You should be able to make it work, I thought. I mean, what good is being the prima if you can’t get your own way from time to time?
Hmm….
Sydney said, “We could come up there. It’s not like Flag’s off-limits to me, you know. And Anthony’s truck has four-wheel drive, so even if the weather gets crappy, it’s no big deal.” She added, her tone almost plaintive, “It would be fun to get out. I had to work such shit hours going up to Christmas, you have no idea.”
Actually, I did, because she’d complained about it enough. However, I only said, “Well, let me talk to Connor. I don’t know if we have anything going on or not.” Ha, that was a lie. I had a feeling that, now the Wilcox holiday potluck was safely past, our social calendar was pretty empty. Not that I would know for sure. We hadn’t talked about much that was in the future except our next meal.
“Okay.
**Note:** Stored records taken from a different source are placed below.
[128 = 0]
[126 136 134 141 125 128 134 135 128  91 119 137 104  95 145 104 128 136
 142 112 114 146 138 138 139 116 128]	<92> <24>
[112 120 140 126 136 134 127 128 174 131 126 173 154 161 124 123 116 119
 136 110 141 121 134 115 132 121 129]	<89> <26>
[141 137 132 140 133 140 136 126 125 117 123 124 123  96 128 101 125 139
 130 126 121 139 124 136 124 132 103]	<92> <24>
[ 93 117 108 125 122 122 128 142 179 138 133 118 106 163 118 149 126 118
 131 126 135 135 131 114 131 125 151]	<93> <30>
[113 112 107 131 125 130 130 165 198 106 134 127 104 150 109  89 107 116
 132 129 139 149 135 110 132 134 119]	<93> <27>
[120 142 120 123 134 105 122 114 124  62 129  99  57 103 119 162 115 127
 139 104 113 163 121 151 131 115 145]	<92> <43>
[116 115 138 139 116 138 136 201 252 127 132 124 122 141 111  30 101 118
 111 140 135 149 134 106 129 147 118]	<93> <27>
[130 142 128 125 131 114 110 112  85  92 128 111  88 102 129 165 127 138
 144 111 111 152 101 141 136 108 145]	<92> <24>
[100 121 130 127 139 133 128 125 175 105 110 174 142 160 129 105 133 127
 134 106 140 134 135 117 133 109 116]	<89> <26>
[129 110 130 140 128 120 126 147 140  89 155 118  99 104 114 100 113 136
 131 118 129 150 133 123 138 124 117]	<92> <43>
[ 85 109 106 125 120 101 127 143 182 116 133 120  70 174 104 161 123 102
 128 110 125 148 142 106 137 122 172]	<93> <27>
[129 121 138 133 120 129 132 167 170 158 148 127 150 132 125  71 122 123
 110 150 140 129 131 119 105 150 122]	<93> <30>
[ 75 116 126 126 133 124 130 148 188 134 132 127 113 155 110 105 119 114
 128 130 137 138 138 119 122 128 137]	<93> <27>
[112 115 137 138  82 141 132 200 205 148 137 130 137 141 120  19 114 117
  87 141 141 142 136 108 131 141 127]	<93> <33>
[113 125 125 131 117 145 129 143 153 169 124 157 158 147 133 109 157 127
 128 118 129 141 135 133 121 131 139]	<89> <39>
[136 142 134 142 121 142 114 149 123  72 129 112 100  83 140  79 113 133
 132 121 116 154 133 146 132 126 113]	<92> <43>
[103 123 126 123 131 143 133 134 197 125 126 157 131 165 133 112 134 130
 137 109 146 140 134 118 132 108 132]	<89> <32>
[117 105 122 132 114 141 133 188 191 125 150 114 108 140 112  70  89 118
 110 138 141 143 140  91 127 145 119]	<93> <33>
[115 118 127 125 132 138 139 144 183 133 118 170 144 173 114 111 141 125
 125 119 138 127 134 116 136 114 126]	<89> <32>

[130 161 219 106 104 123 145 112  96 129 124 130 108 107 155 180  96 120
 157 131 108 145 154 118 116 166  94]	(67) (277)
[125 165 138 156 115 112 146 115 107 120 116 124 133 120 138 169 162 135
 155 149  98 159 129 154 147 118 145]	(74) (279)
[121 167 229 118 108 115 152 115  93 120 132 133  94  87 149 178 104 117
 172 157  95 144 132 124 134 149  84]	(67) (277)
[106 133 114 152 129 123 112 141 132 128 114 121 173 142 143 113 169 121
 132 140 132 145 109 135 134 116 144]	(74) (273)
[129 168 193 108 115 124 139 104 107 114 111 140 105 103 153 169 109 119
 165 137 116 152 134 135 130 144 108]	(67) (277)
[115 186 167 123  76 118 152 117 103 129  89 147 139 102 150 182 173 127
 164 150  76 164 123 171 147 132 145]	(74) (273)
[137 178 241 107  93 127 147  88  94 121 114 136 115  76 147 192 118 118
 186 162 100 144 119 145 137 155 101]	(67) (277)
[131 208 211 101  92 129 168  87 101 125 109 127 117  92 157 173 118 109
 180 158 105 135 135 127 137 191 118]	(67) (277)
[126 163 132 131  63 126 131 128 110 134  93 130 150 120 153 159 205 138
 159 151 104 162 117 148 171 125 156]	(74) (273)
[130 184 171 113  96 127 153  98 104 115 127 124 114 101 142 171 140 100
 176 145  96 134 140 126 142 153 112]	(67) (286)
[129 151 113 132 113 114 142 117 112 127 123  60 117 129 121 151 144 114
 150 126 122 140 156 133 145 119 132]	(72) (275)
[113 156 140 134 112 129 109 131 115 126  97 125 131 125 137 146 160 141
 148 137 127 144 130 143 140 129 145]	(74) (273)
[130 128 104 113 118 122 154 121 114 105 119  99 111 132 123 146 141 119
 128 130 117 134 158 110 134 137 123]	(72) (275)
[136 165 156 112 107 123 179 101 102 117  99  98  87 115 157 192 144  98
 169 139  88 146 155 132 150 120  53]	(72) (275)
[135 162 165 100 102 128 147  96 114 114 108 132 119  87 158 181 135 120
 151 143 115 132 146 137 142 145 126]	(67) (286)
[147 187 189 103  85 121 139  95 105 120 138 146 109 102 131 189 112 115
 154 154  97 130 170 120 115 181 104]	(67) (286)
[125 160 130 123  93 128 130 122 129 135  89 142 155 117 144 185 177 131
 149 148 112 142  96 150 142 142 155]	(74) (273)
[143 169 119 133 154 152 174 127 120 109 128  92 114 107 126 163 139 109
 167 129 119 134 120 142 158 103 126]	(72) (282)
[132 165 116 132 110 118 119 117 124 143  89 135 150 129 128 148 179 133
 145 146 102 154 128 151 150 141 149]	(74) (273)
[153 170 137 124 146 102 167 116  95  95 106  91 106  96 137 169 126 116
 164 128 117 131 143 140 172  74 127]	(72) (282)
[147 179 164 131 143 104 174 125  92 129 112  87 115 104 148 192 135 115
 175 146 110 155 137 139 152 121 124]	(72) (282)
[ 98 164 128 139 110 105 124 121 110 136  90 113 144 116 151 137 183 141
 170 146 110 145 109 147 147 129 140]	(74) (273)
[141 162 127 129 164 106 174 126  89 104 124  68  94 122 141 176 136 111
 168 125 108 178 158 140 154  85 116]	(72) (282)
[114 159 146 116 117 116 140 107 115 119 117 105 123 133 150 169 139 120
 149 136 106 143 147 133 141 118 125]	(72) (275)
[135 144 164 110 145 112 171 125 100 110  99 116  88 112 147 166 123 113
 144 118 115 147 142 138 139  93 120]	(72) (282)
[136 166 106 132  99 129 160  96 114 127 118 103 143 144 139 173 163 105
 148 125 110 133 202 130 146 141 121]	(72) (275)
[123 110 141 152 149 133 112 149 135 132 105 144 132 114 132 125 133 150
 116 114 142 141  98 159 137  94 150]	(74) (279)
[136 171 132 143 148 132 117 126 116 111  82 119 149  96 146 145 154 135
 147 142 117 142 109 158 148 125 150]	(74) (273)
[127 134 131 115 112 123 147 116 130 122 122 113 108 135 134 145 129 120
 131 118 111 120 154 128 128 123 120]	(72) (275)
[133 168 202 104 107 131 138  99 115 119 119 144 102  90 140 164 107 102
 159 130 122 111 136 136 119 161 111]	(67) (277)
[106 172 152 136 107 110 109 134 123 125  94 112 154 100 156 143 175 137
 159 140 110 163 106 160 147 112 154]	(74) (273)
[130 183 193 107  93 118 157  85  93 116 156 117 118 101 161 169 129 104
 181 157 103 132 150 112 130 163 107]	(67) (286)
[134 187 223  86 111 115 172  99  95 127 102 133  85  91 150 189 128 112
 182 157  93 145 134 155 134 163  88]	(67) (277)
[122 172 155 143 100 140 144 117 128 132  98 130 145 114 140 176 164 129
 166 149 105 171 132 153 148 140 140]	(74) (273)
[131 144 147 138 106 130 137 133 122 132  85 144 131 138 133 152 172 142
 137 142 106 157 118 159 136 125 143]	(74) (273)
[131 160 183  71 143 142 140  90 118 121 121 142 101  99 145 163 118 119
 132 121 124 122 130 135 124 143 117]	(67) (286)
[137 155 140 119 137 114 142 130 115 113 117 120 131 123 145 154 148 130
 142 127 106 139 130 126 144 109 133]	(72) (275)
[127 143  98 117 114 118 150 116 113 110 106  86 129 108 139 154 157 115
 152 131 126 133 163 127 139  70 126]	(72) (275)
[140 204 198 118  80 122 153  90 107 124 148 138 129  95 142 173 107 108
 200 174  99 142 130 132 132 175  85]	(67) (277)
[118 188 212 108 116 107 158 103  98 119 122 133 113  92 144 192 116 114
 183 144 104 154 142 118 136 146  92]	(67) (277)
[125 183 178 110  89  96 162  90  92 105  79  85 101 110 163 153 154  99
 203 134  89 148 141 134 157 115 119]	(72) (275)

[150 141 135 153 134 148 151  57  92 122 124 141 122 116 135 119 107 163
 149 133 152 121 111 130  95 138 164]	[6] <118>
[154 132 197 145 111 172 125 118  88 159 105 154 145 118 144 171 108 137
 136 125 124 146 124 141 114 131 123]	[6] <83>
[154 108  32 162 130 105 144  54  85 156 134  73 127 107 113 117 116 125
 119 160  61 166 139 135 121 163  97]	[11] <85>
[144 151 186  82 117 202 124  86 192 112 120 120 128 141  99 101 122 147
 152 127 149  91 118 123  94 137 168]	[6] <118>
[153 122 191  94 131 139 107 182 150 150 130 189 124 160 127 140 134 138
 129 113 140 150 124 148 176 115 127]	[9] <91>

Check with him and then call me, okay? Or at least email, if that’s all you’ve got.”
“Probably email, because I don’t have a phone.” Or a wallet, or my I.D., or…anything. All that had been left behind when the Wilcoxes stole me away. The purse I’d carried to the party the day before had held a tube of lip gloss and a wad of Kleenex, and nothing else.
“God, how do you live?” Then she waved the hand that wasn’t holding her phone. “Anyway, let me know. I’ll bet he knows all the good places to go up there.”
“I will,” I promised. “Let me go talk to him, and then I’ll get back to you.”
“Sounds like a plan. Later, chica.” The screen went dark.
I closed down the app, then paused, realizing I hadn’t had any opportunity to check my email to see if Aunt Rachel had actually replied to the message I’d sent her the day before. As much as I wanted to hurry across the hall and see what Connor had been hiding in his studio, it was silly not to take this opportunity to check my email. So I went to Gmail and logged in. I didn’t get much email, but there were still the usual after-Christmas sale ads from a few places where I’d made online purchases. Buried amongst the spam, though, was a reply from my Aunt Rachel.
For some silly reason, my heartbeat began to speed up. Was it mere anticipation of her disapproval, knowing that she would be less than thrilled — to put it mildly — once she found out the true nature of my relationship with Connor?
Maybe. But I couldn’t worry about that now. I was an adult now. She would have to figure out how to handle the situation.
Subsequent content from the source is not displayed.